2.2. Adaptive Fusion Module

In this section, the adaptive fusion method for inertial- and magnetic-data-based multiple heading correction algorithms is proposed. As described in Algorithm 2, the states of the EC and HDR algorithms are determined with the MDD and HMC, and then the fused heading error measurement is computed.
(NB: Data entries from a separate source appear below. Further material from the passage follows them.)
Each row of a before or after table is a point. The points were changed in one or more steps. Then noise was added and the rows were shuffled. The steps act on columns, c1 being the first. Write out the steps. A step turns or swaps two columns, mirrors them in a line or flattens them onto one, adds a multiple of one to another, or multiplies or shifts one. Angles are multiples of 10 degrees, from the lower column toward the higher: turns from -170 to 170, lines from 10 to 170 but not 90. Use the fewest steps. Two steps may share a column if one is a turn and the other turns, adds or multiplies; they go together, in the order done. Otherwise the lowest column goes first.
In the rows, 128 means zero.

Before (14 x 2):
[[107 115]
 [167 142]
 [166 147]
 [117 140]
 [130 110]
 [111 185]
 [159 150]
 [124 147]
 [139 105]
 [130 170]
 [ 96 131]
 [111 105]
 [109 169]
 [132 128]]
After (14 x 2):
[[126 219]
 [131 151]
 [128 197]
 [128  89]
 [124 157]
 [128 146]
 [128 121]
 [128 133]
 [128  91]
 [123  95]
 [125 155]
 [132 109]
 [129 195]
 [127 162]]
Steps: multiply c1 by 0; multiply c2 by 1.6

Before (10 x 4):
[[118 108 146 140]
 [ 88  92  93 165]
 [102 145 141 166]
 [ 86 156 132 115]
 [ 96 174  77 158]
 [ 88 157 138 119]
 [174 110  75 133]
 [111 108  98  96]
 [ 85 121 135 121]
 [ 87 112 116 137]]
After (10 x 4):
[[167 135 144 100]
 [132 132 100 174]
 [163 116  92  92]
 [160 173 149  97]
 [122 144 156  89]
 [118 120 126  85]
 [141 110 116 119]
 [136 121 111  87]
 [ 97 125 106 109]
 [116 146 151  86]]
Steps: swap c1 and c4; multiply c3 by 0.4; turn c2 and c3 by 50 degrees

Before (14 x 8):
[[156 111 112 120  61 131  93 115]
 [134 128 156 105 153 121 101 104]
 [ 69 127 152 113 142 128  94 136]
 [ 95 114 162 112 147 149 126 135]
 [104 124 130  94 160 118 110 144]
 [177 145 123 107  61 130 141 139]
 [143 139  98  72  91 113 159 108]
 [162 148 105 104  78 116 169 120]
 [112 120 137 136 135  88 120 150]
 [149 131 141  74  77 103 152 131]
 [146 172 114  91  73 110 136 125]
 [ 75  93 162 123 144  99 106 125]
 [130 111 118 132 111 151 113 107]
 [126 138 142 137 100 136 116  88]]
After (14 x 8):
[[137 112 119 147 119 174 104 139]
 [ 99 126 130 137 153 108 108  91]
 [ 86 127 151 122 162 127  95 124]
 [113 118 138 101 139  49 115 124]
 [177 110 112 152  87 133  84 122]
 [172 149 102 160  90 106 179 102]
 [166 171 114 161  97  92 157  94]
 [166 131 140 155  98  79 153  91]
 [141 138 141 147 118 144 123 168]
 [ 90  92 163 117 161  68  89 145]
 [189 146 123 135  76 133 149 102]
 [101 113 162 119 153 171 120 130]
 [117 128 156 148 135 115 102 140]
 [154 139  97 193 105 100 165  81]]
Steps: flatten c1 and c5 onto the line at 140 degrees; add 0.5 times c2 to c7; add 0.7 times c3 to c4; turn c4 and c8 by 130 degrees; multiply c6 by 2

Before (14 x 9):
[[ 98 124 143 166 162 167 137 137 109]
 [145 128  95 125 143 164 105 143 112]
 [161 139 148 114 166 123 139 145 140]
 [109 109 147 117 165 126  82 128 144]
 [108 141 136 195 141 124 130 118 129]
 [127 153  94 111 119 130 139 116 143]
 [112 113 128 117 157 158  84 106 153]
 [109 137 151 113 141 130 136 107 118]
 [133 106  91 124 161 135 145 110 126]
 [127 128 135 110 153 141 145 128 157]
 [105 138   7 129 105 137 116 118  82]
 [ 98 120 135 160 115 127 124 155 135]
 [161 109 128 109 138 132 141 107 136]
 [132 128  82 116 162 138 141 126 117]]
After (14 x 9):
[[110 150 249 111 106 137 133 113 159]
 [138 130 171 140 164 139 117 125 132]
 [100 128 125 119 118 130 157 164 118]
 [158 131 127 141 138 133 110 102 105]
 [129 100 164 140 119 128 113 115 132]
 [161 116 113 138 166 127 113 149 131]
 [111 122 120 136 137 121 196 115 135]
 [126  97 123 147 156 142 112 127 103]
 [132 142 163 146 163 136 127 103 110]
 [111  94 131  84 152 158 118 100  86]
 [ 98 115 113 140 162 165 164 145 111]
 [110 128 108  82 166 123 110 131 106]
 [145 118 159 107 143 164 125 145 115]
 [111 131 105 136 143 131 111 102 137]]
Steps: add 1 times c6 to c9; turn c2 and c9 by 130 degrees; multiply c3 by -1; swap c4 and c7; multiply c8 by 1.3

Before (13 x 12):
[[140  93 102 105 140  96 159 104 151 140  94 131]
 [148 154 110  90 111  91 131 129 152  82 146  69]
 [114 139 124 155 126  98 131 100 163 147 215 127]
 [100 119 148 144 141 100 117 156 135 125 107 119]
 [112 152 107 147 129 183 117 124 118 126 112 123]
 [107 136 135 129  49  93 128 110 133 149  96 125]
 [186 150 131 154 132 121 107  81 118 140 210 134]
 [102 136 153 128 132 135 156 106 117 146 101  97]
 [131 129 114 161 117 115 113 109 119 142 121  69]
 [120  55 111  77 112 100 110 112 170 100 115 100]
 [131 130 149 160 100 113 120 108 209 118 158  73]
 [107 131 148 163 106 119 166 179 122 116 179 129]
 [104 145 135 127  90 159 111 190 124 157 113 101]]
After (13 x 12):
[[154 129 105 100 137  70 129 132 187 147 136 153]
 [136 145 135 152  99 113 180 167 128 162 166 122]
 [123 133 119 147 115 129 102 131 129 212 173 163]
 [139 118 121 152 126 132 109 113 187 139 110 119]
 [154 146 135 151 116 111 107 119 183 154 146 209]
 [138  67 160  92 113  88 113 111 156 127 112 170]
 [153 145 116 147 179 135  81 107 121 190 182 118]
 [124  86 136 112 144 122 102 159 125 132  80 150]
 [149 144 123 127  89 169 189 112 156 109 125 125]
 [112 152 137 128 108 149 106 156 159 113 106 117]
 [186 138 127 129  70 129 110 127 130 139  77 133]
 [104 139 142 138 110 112 155 117 136 132  99 136]
 [119 128 106 141 114 154 125 116 133  81 149 119]]
Steps: turn c1 and c5 by 60 degrees; turn c2 and c3 by -50 degrees; multiply c3 by 0.7; multiply c4 by 0.7; turn c6 and c10 by -60 degrees; turn c10 and c11 by -40 degrees; swap c7 and c8; turn c9 and c12 by 90 degrees

Before (9 x 18):
[[116 101 130 127 136 101 110  86 111 134  82 113  90 103 161 105 113 124]
 [157 159 116 109 137  93 151 121 160 175 141 161  62 127 156 162 100 143]
 [143 135 180 114 120 169 168 141 148 103  81  82  79 168 138  93 144  86]
 [126 145 135  94 144 110 145 130 108 158 123  96 132 159 118 177 107 109]
 [106 165 117 146 142 168  92 105 148 165 138 113 125 120  84 144 128 101]
 [ 85 146 132 109 105  95 121 119 130 167 150 161 131 134 136 129 116 116]
 [100 141 184 137 124 139 135 110 159 149 137 132  98 114  92 104 115  97]
 [155 112 133 132  72 120 136 144 132 147 117 130 134 113  91 117 141  97]
 [117 131 139 137 138 166 137 166 181 120 100 105 119 176 138 133 129 167]]
After (9 x 18):
[[ 73 132 180 137 121 131 167 142 149 103 102 121  80 170 142 185 111  86]
 [110  85 115 106 136 207 151 123 160 177 161 142  61 136 164  83 130 142]
 [144 101 135 109 142 136 145 131 109 160 143 187 133 173 114 131 133 109]
 [169 138 129 109 136 123 111  85 110 133 101 115  91 107 170 152 157 123]
 [116 126 138 171 138  84 137 166 180 120 121 144 119 165 142 145 125 166]
 [ 90 148 133 123  72 184 137 145 131 147 136 117 134 114  80 131 128  96]
 [133  99 118 143 141  61  93 105 148 165 158 149 125 111  71 133 105 100]
 [223 107 132 110 105  69 123 118 132 167 170 112 130 144 139 100 126 116]
 [164 110 183 130 123  68 136 110 157 148 155 106  99 111  82 137 128  98]]
Steps: multiply c1 by 2.5; turn c1 and c6 by 130 degrees; turn c2 and c17 by -140 degrees; turn c4 and c14 by -30 degrees; multiply c4 by 1.3; shift c11 by 20; turn c12 and c16 by -120 degrees; multiply c15 by 1.3

Before (13 x 20):
[[133 156 148  97 148 103 153 140 128 109  99 149 104 102 167 167 164 157
  123 115]
 [ 98 102  95  81 112  91 132 140  95 118 171 103 142 151 112 144  78 121
  149 173]
 [ 88  96 161 136 126 116 173 121 150  84 160 162 102 139 121 114  99 159
  125 129]
 [ 85 137  95  98 136 135 139 147 146  80 111  92 151 122 150 165  76 173
  140 128]
 [144  82  99 154  88 118  96 138 126  78 121 168 136 181  94 122  81 122
  139 114]
 [158 163 164 162  95 165 108 161  99 107 170  93 105 100 157 116 147 133
  148 158]
 [ 89 158 152 142  94  92  97 134  99 126  98  99 127 176 134 124 103 134
   89 183]
 [ 93 109 112 156  94  94 160  91 148 153 178 155  85 125 110 152 110 130
  137 124]
 [149 137 101 156 172 147 127  88 153 132 110  95 130 100 128 166 153 178
   97 173]
 [139 162 166 138 159 147  94 145 115  97 116 175  73 105 162 108  93 181
  146 116]
 [113 121  91 137 139 102 153 106 101 145 109 106 156 181  93 130 122 103
  109 122]
 [ 82 137  92 136 159  85 125 127 127 140 139  95 143 130 120 112 148 114
   90 162]
 [166 102  98 122 120 113 137  97 144  91 133 138 154 119 152 112  89 161
  123 126]]
After (13 x 20):
[[ 94 124 143 156  94  91 160 109 149 169 144 156 168 112 110 134 103 129
  154 125]
 [138 176 131 138 160 146  94 155 114 106 147 176 172  87 161 147 123 181
   86 115]
 [148 119 108 156 172 148 127 130 154 168 154  94 117 102 128 126 153 177
  180 172]
 [112 127 123 136 138 103 153 115 100 153 121 106 119 188  94  98 120 103
  156 124]
 [166 134 134 122 121 113 136 170 144 152 125 137 101 128 152  96  81 162
  135 125]
 [ 87 124 113 136 127 116 173 172 148 127 158 162 156 131 122 141  85 159
   98 128]
 [133 127 115  97 148 103 154 145 128 111 119 150 141  94 166 165 174 157
  148 116]
 [159 142 134 161  95 166 108 142 100  92 138  93 141  93 156 152 166 133
   92 157]
 [ 98 141 159  82 112  90 132 135  95 114 155 103 123 154 114 118  73 122
  157 173]
 [ 89 167  84 142  94  93  96 128 101 122  63  98 145 172 135 131 129 136
  119 183]
 [ 85 168 150  97 137 132 139 172 147 102 119  92 105 129 149 130  95 174
  175 128]
 [144 123 150 155  89 118  97 176 125 109  83 167 138 180  95 106  62 123
  139 112]
 [ 81 121 104 138 159  86 125 117 128 131 170  95 114 135 121  83 149 115
  146 162]]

Algorithm 2 Operation of the adaptive fusion module

Input: Foot state, magnetic field quality, and heading Output: Heading error measurement 1: $HDR=0$; 2: $EC=MED$; // Magnetic disturbance detection, see Section 2.2.2 3: if$ZUPT\left(k-1\right)==0$ and $ZUPT\left(k\right)==1$ then 4:   if $j==SN$ then 5:    $j=0$; 6:   end if 7:   $j=j+1$; // Counting steps, and its initial value is 0 8: end if 9: if$j==SN$then 10:   $HDR=SL$; // Straight-line detection, see Section 2.2.1 11: end if 12: Compute the final heading error measurement $\Delta {\psi }_k$ by searching Table 1; // see Section 2.2.3 13: return$\Delta {\psi }_k$

2.2.1. Human Motion Classifier

When the average gyro heading of a step sequence is near the gyro heading of each step, the straight-line motion can be detected. Referring to [42], the binary linear motion classifier can be defined as

$$SL=\left\{\begin{array}{cc}1& max\left(\left|{\psi }_j^g-{\overline{\psi }}^g\right|\right)<{\gamma }_{SL}\\ 0& otherwise\end{array}\right.,$$

(2)

where 1 denotes straight-line motion; 0 denotes nonlinear motion; ${\psi }^g$ refers to the gyro heading computed by the INS; ${\overline{\psi }}^g=\frac{1}{SN}{\sum }_{j=1}^{SN}{\psi }_j^g$ refers to the average heading of the step sequence; j refers to the step index for $j=1:1:SN$; $SN$ denotes the size of the step sequence; ${\gamma }_{SL}$ is the threshold. In our experiment, $SN$ is set to 4 and ${\gamma }_{SL}$ is set to $6^{\circ }$.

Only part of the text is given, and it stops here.